Recorded data
What can hang from each mark:
D: T U W
U: D
Y: B T U W
W: D Y
B: D Y

Every row comes from one small tree of marks. Brackets hold a mark, then the marks that hang from it, in alphabetical order. Every link used is in the known rows. Which tree was each row made from?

PROBLEM DETAILS: Could you write out every entry above exactly as it appears?

EXPECTED ANSWER:
What can hang from each mark:
D: T U W
U: D
Y: B T U W
W: D Y
B: D Y

Every row comes from one small tree of marks. Brackets hold a mark, then the marks that hang from it, in alphabetical order. Every link used is in the known rows. Which tree was each row made from?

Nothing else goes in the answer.